On the Aave platform, lending and borrowing processes are facilitated through smart contracts, thus all transactions are automatically processed. The crypto assets deposited on the Aave Protocol are sent to liquidity pools which are then used to fill borrowers’ requests.
Those who decide to stake Aave have many exchanges to choose from, including Binance, OKX, and Celsius. The biggest APY (3.82%) can be found on Celsius, and while some options have flexible lock-up periods, others vary between 7 and 90 days).
How to Start Staking Cryptocurrency
Open up a Node
Opening up a node can be a double-edged sword. It can be profitable, or it can be a massive waste of time with money locked up.
In most cases, it requires you to set up a dedicated application and lock up some cryptocurrency. However, if you want to set up a node for one of the proof-of-stake coins, consider the structure of their incentivizing layer.
If nodes are based solely on the stake’s size, your chances of actually getting to create a block are very low. So, a coin age mechanism that prevents the same users from creating blocks consecutively will improve your chances.
Additionally, in systems where you have to be elected and delegated by other users, branding and marketing your node to build credibility will be essential.
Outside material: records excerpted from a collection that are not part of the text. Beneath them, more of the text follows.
What can hang from each mark
rudas: sezud
zilo: fevib sezud
sutakot: sezud
nufe: fevib sezud
fevib: tevo zilo
sezud: nufe rudas sutakot zilo
tevo: fevib sezud

Each row was made from one small tree. Brackets hold a mark, then the marks that hang from it, in alphabetical order. Every link used is in the known rows. Write each row's tree.
Known rows
{fevib tevo {zilo {sezud rudas sutakot}}}: [ -3.7  21.2 -28.4 -13.2  30.8 -24.2 -55.1  22.1  19.2  24.9 -54.4  22.2
   3.0  -6.7 -17.8  14.4   6.5 -18.8 -24.6]
{rudas {sezud nufe}}: [ -8.1 -15.8  -9.1   5.4  -8.3   2.7 -12.3 -42.1  13.8  -2.6 -24.5   6.4
   8.2   6.4 -11.9  20.5  -0.1 -18.3  35.6]
{sutakot {sezud nufe rudas {zilo {fevib tevo}}}}: [-19.4  23.1 -65.1 -28.9  21.1  13.7 -80.6  40.0 -13.5  31.3  -1.1  33.3
  18.8  25.4 -21.6  28.5 -42.6 -15.4  62.4]
{tevo fevib {sezud nufe rudas sutakot zilo}}: [-36.2 -15.4   3.3 -50.1  30.0  18.7 -29.8  36.1 -12.4  33.2 -15.7  -2.0
  24.7  -2.6  -1.3 -19.1  17.0  23.9  46.4]
{rudas sezud}: [ -2.8   9.8   6.8  -0.6  -6.8 -10.3 -10.5 -37.3  14.0 -11.8 -13.3   1.7
  -3.3  10.9  -5.7  23.1  18.6 -14.7   5.8]
{sezud sutakot zilo}: [ -9.5 -36.5  23.8  -1.1  15.6 -11.2 -25.4  11.6  -9.9  11.3 -11.3  -2.6
   1.3   8.8   4.7 -13.6  24.6  -3.7  -3.5]
{nufe {sezud zilo}}: [-17.8 -16.8  29.3 -15.2   4.6  -1.5 -21.4  33.9  -2.8   7.8   3.3 -15.7
  11.6   9.2   3.0  -2.7   2.2  -1.5  35.4]
{nufe {sezud rudas sutakot {zilo {fevib tevo}}}}: [-17.9 -29.1  -7.6 -38.0  27.2 -17.1 -49.1  63.9  -3.2  18.6   3.6  20.5
   5.5  12.3 -21.7   8.7  22.9 -20.8  31.7]
{tevo {fevib zilo} sezud}: [ 11.3  32.4  15.5  -6.5  32.6  28.4 -17.2  20.0   9.7  11.8 -23.6   4.6
  25.0  14.0   0.0 -29.2  24.5  26.9   9.2]
{sezud {nufe {fevib tevo}} sutakot zilo}: [  0.7 -57.9 -10.0  -7.0  34.2   7.0 -33.2  42.6   2.2  40.7 -37.5  25.9
  29.3 -20.0 -12.1  -3.0  50.0 -19.2  12.9]
{nufe fevib {sezud rudas sutakot zilo}}: [-40.7 -19.8  32.8 -27.7  44.5  -5.1 -19.4  38.0  -2.1  31.8  -7.5   6.4
  16.0 -11.6  -5.3   2.8  31.9 -13.4  13.3]
{rudas {sezud {nufe {fevib tevo}} sutakot zilo}}: [ -4.5 -42.5 -13.8  -9.3  24.5  -7.6 -28.5   9.0   5.2  34.4 -45.9  25.4
  22.2 -16.8 -16.3  20.9  54.8 -35.5  20.8]
{sezud {nufe {fevib tevo}} rudas sutakot zilo}: [-23.9 -40.4 -22.1 -38.6  31.5   2.2 -59.3  39.3  -1.1  44.7 -34.9  33.8
  34.2 -23.8 -14.0  12.5  31.6 -20.7  15.2]
{zilo fevib {sezud nufe rudas sutakot}}: [-33.1  -0.9 -38.3  14.1  33.2  11.9 -21.9  -1.2  17.3  17.4 -10.5  23.1
  -1.1  11.0 -21.4  11.4  -4.6  -8.5  18.7]
{sezud nufe sutakot zilo}: [-15.2 -59.3   6.3   4.4  14.6   0.2 -27.6   9.0 -10.0  20.9 -19.0   0.5
  13.9   3.9  -2.5 -18.2   9.8  -7.0  24.8]
{fevib tevo zilo}: [ 27.5  -2.8 -12.7  -1.5  10.1  -4.8 -56.8  20.1  14.1   8.5 -38.2  23.0
  21.3   4.7 -11.1  -0.9  12.7 -15.4  -8.9]
{tevo sezud}: [ 11.1   9.4  10.3 -11.7  16.6  18.0 -17.0  20.5   4.5   2.5 -10.4 -24.4
   6.1  12.3  -2.0  -8.8  10.3  13.5  26.2]
{tevo fevib}: [ -3.9   7.4  12.6 -12.0   8.8  17.1   8.1   3.4  18.4  -4.4  -0.7  16.7
  11.7   7.7   3.3  -7.6  44.3  20.7  -7.7]
{sutakot {sezud rudas}}: [-17.4  45.8 -14.3 -22.0  20.6   3.7 -27.3  -3.1   0.9   8.7  -4.9   3.9
  -9.1  21.7  -7.7  25.5 -33.0  -4.2  18.3]
{fevib {tevo {sezud sutakot}}}: [ 35.3 -29.8   1.7 -22.2  29.8  -2.9 -17.8  46.9   7.5  13.8 -36.4 -17.3
  -6.5   1.9 -14.4  -9.7  47.3  -4.8  15.7]
{sutakot sezud}: [  8.5  27.4  -3.5   8.0  24.9   9.9  -2.4  -2.6   3.9   5.0  -8.3  -4.7
 -13.9  26.5  -5.7  11.7 -14.2  -3.9  16.1]
{tevo fevib {sezud nufe rudas zilo}}: [-42.5  15.9  -8.3 -62.5  12.8  31.1 -46.9  37.5 -10.7  29.3  -4.3   0.0
  39.8  -0.4   3.9  -6.1  -7.3  34.0  57.5]

Which tree is each row?
[-33.9  16.2 -19.4   0.0  38.1  10.1 -18.6  -1.2  22.1  29.6 -44.8  31.9
  18.1  -5.8 -10.0  -6.9   6.9   6.7  -4.7]	{tevo {fevib {zilo {sezud nufe rudas sutakot}}}}
[ -6.9  -5.6  31.8 -25.9  35.5  12.1  -3.0  42.8  -9.4  20.2 -10.9 -14.5
   9.0   9.2   8.1 -30.2  51.6  28.9  14.7]	{tevo fevib {sezud sutakot zilo}}
[-20.1 -45.2   5.0   4.1   3.3 -15.2 -22.1 -24.8  -8.3  14.5 -28.0   1.8
   5.4   6.1  -6.2   7.8  13.8 -22.7  33.0]	{rudas {sezud nufe sutakot zilo}}
[ -3.1 -15.0 -11.4  41.5  34.3   4.0 -16.0  -7.8  18.1  25.8 -52.4   7.8
   6.5   0.8 -12.8 -15.0  -3.9 -12.8   0.8]	{fevib {zilo {sezud nufe sutakot}}}
[-39.5 -35.0 -20.2  -6.8  22.1   5.7 -57.2  11.5 -13.1  22.5   5.2  29.2
  18.6  18.1 -13.2  -5.0  -6.2  -8.9  34.3]	{sezud nufe rudas sutakot {zilo fevib}}
[-35.0 -16.5   3.8 -32.1  48.0  23.1 -42.6  37.1 -12.8  46.7 -24.1  -1.5
  30.8 -14.0  -7.5  -7.8  14.6   1.8  42.3]	{tevo {sezud {nufe fevib} rudas sutakot zilo}}
[-34.2  33.3 -34.8   2.1  14.4  10.5 -59.0 -10.0  16.3  23.8 -37.8  17.7
  26.3  -1.9 -10.7  13.1 -45.4  -4.5  14.9]	{fevib {zilo {sezud nufe rudas}}}
[-41.2 -41.7  -2.0 -24.8  11.2  -4.5 -51.9   8.7 -14.0  25.4 -15.3   9.8
  17.1  -1.0  -4.2  -3.2 -10.8  -8.6  27.3]	{sezud nufe rudas sutakot zilo}
[-31.2 -19.0 -15.9 -19.0  36.3  19.5 -58.5  32.3 -19.2  28.8   1.0   0.7
  18.4  18.5 -14.2 -14.1  -9.9   2.6  59.9]	{tevo {sezud nufe rudas sutakot {zilo fevib}}}
[-22.8 -43.9  -8.1 -15.0  17.6  -0.7 -25.3  -8.4   5.8  13.1 -23.1  13.5
   5.5  -2.3 -13.5  -0.4   2.1 -12.3  20.2]	{sezud nufe rudas sutakot}
[-30.8  29.0   3.6 -52.3  10.2   6.6 -66.6  33.4 -18.7  18.3   0.6 -19.3
  22.3   6.2   6.1   4.6 -21.0  16.9  36.2]	{tevo {sezud rudas zilo}}
[ -1.1  18.8   8.3  45.5  60.2   7.8  -3.2   1.5  24.2  28.7 -46.5  19.1
   8.4  -7.4  -8.7  -7.9  38.4 -12.9 -41.4]	{nufe {fevib {zilo {sezud sutakot}}}}
[  1.0 -43.6 -32.8   2.1  10.2 -12.0 -42.9   8.4  -2.6  17.5 -21.1  29.4
  10.8  13.9 -24.0  16.3  30.5 -33.2  40.1]	{rudas {sezud nufe sutakot {zilo {fevib tevo}}}}
[ 30.7   9.2 -25.9 -14.7  22.9  21.3 -37.7  50.2  10.7   4.7  -2.9   2.9
   8.9  22.6 -19.8   0.1  27.5   1.5  32.6]	{zilo {fevib {tevo sezud}}}
[  0.3  11.5 -28.1 -12.1  -3.1 -11.7 -56.6  10.6   1.1   1.8   0.6  26.4
  13.6  21.9 -13.7  31.4  24.0 -21.6  22.2]	{rudas {sezud {zilo {fevib tevo}}}}
[  5.0 -27.3 -40.2 -27.5  35.7  14.3 -46.9  46.2   4.7  24.3 -21.6  13.3
  10.1   8.8 -32.4   0.0  14.0 -10.5  53.9]	{zilo {fevib {tevo {sezud nufe rudas sutakot}}}}
[-29.5   1.0 -23.6  10.8  32.2  -3.3 -41.7  -7.7  14.3  30.1 -49.6  16.5
  11.7  -3.9 -14.5   0.8 -22.9 -12.9   3.1]	{fevib {zilo {sezud nufe rudas sutakot}}}
[-21.2 -30.4  26.6 -24.0  25.4 -13.8  -3.1  17.4  10.3   6.5 -11.3  -5.0
 -11.1   2.2 -12.8   1.3  13.6 -14.1  18.3]	{nufe {sezud rudas sutakot}}
[ -9.3 -26.6 -12.7  23.8  24.3   6.5   6.2  -3.1  19.6  17.6 -35.4  -4.6
  -6.6  -1.2  -9.9  -1.7  10.8  -6.4   8.2]	{zilo {sezud nufe sutakot}}
[ -6.7  31.1 -23.1  -5.1  54.3  -8.9 -43.8  26.5  27.2  39.2 -58.3  36.4
  16.1 -20.4 -18.5  18.0  34.5 -20.8 -36.7]	{nufe {fevib tevo {zilo {sezud rudas sutakot}}}}
[-34.6 -15.9  12.1 -31.1  13.2 -17.7 -49.4  12.2 -14.0  16.0  -4.6   5.4
   5.7   3.8   1.6   0.8   6.6  -3.9  -2.0]	{sezud rudas sutakot zilo}
[-32.1  57.5 -33.4  -0.5  19.4  12.5 -36.7   3.1  21.1   2.8  12.4  20.4
   3.0  18.0 -11.4  26.5 -11.7   4.4  -0.8]	{zilo fevib {sezud rudas}}
[-18.6 -37.3 -11.5  22.5  13.6  -1.6 -25.1 -20.9  -7.0  10.4  -6.3  19.8
   6.3  23.2 -15.2   4.1  17.0 -24.0  39.9]	{rudas {sezud nufe sutakot {zilo fevib}}}
[ 16.9   0.3  29.2   3.2  49.8  15.5   0.5  20.3   6.3  17.4 -35.4   1.7
  10.0  11.7  -4.8 -41.4  48.1  17.4   0.1]	{tevo {fevib zilo} {sezud sutakot}}
[ 15.5  33.5 -30.5   6.7  14.9  -5.1 -48.0  24.3  25.4  18.0 -46.2  14.7
  14.0  -0.7  -9.5  11.9   2.5  -9.7 -17.7]	{fevib tevo {zilo sezud}}
[ -0.9 -20.7  25.7 -14.4  28.0  -0.2 -25.8  32.5 -16.9  20.2 -14.7 -29.6
   1.5  11.6   2.5 -22.8  23.5   7.2  22.2]	{tevo {sezud sutakot zilo}}
[-39.1  22.1 -27.0 -27.9  15.8  10.2 -57.3   9.2 -19.1  29.6  -7.3   4.5
  14.1  16.5  -4.0  20.1 -60.2  -4.1  57.3]	{sutakot {sezud nufe rudas zilo}}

Third Parties such as Wallets and Exchanges
Setting up a node can involve a lot more effort than you would think, and there may even be a money barrier even in the case of the best coins to stake. Even for Ethereum 2.0, it was announced that you could start staking for Ether on a regular laptop, but only if you can stake at least 32 ETH.
A more accessible alternative for staking cryptocurrencies is to enter staking pools. And if you do not trust pools, you can easily do it with more trusted third parties.
Some of these third parties are:
- Wallets (like Crypto.com and Exodus);
- Exchanges (Coinbase, KuCoin, or Binance);
(Where it is possible).
When it comes to delegating, you should be extra cautious. Try delegating only in non-custodial environments and research the third party you’re about to delegate to.
And, of course, avoid every offer that sounds too good to be true.
- Staking is the process within the Proof of Stake algorithm that involves a node’s appointment to validate the next block.
- If a validator does not do his job correctly, he will lose some or even all of his stake.
- Some of the best coins to stake are Ethereum (ETH), Cardano (ADA), Avalanche (AVAX), Solana (SOL), Polkadot (DOT), and Polygon (MATIC).
- You can start staking cryptos by opening up a node on your own or depositing your stake in a third-party platform like certain wallets or exchanges.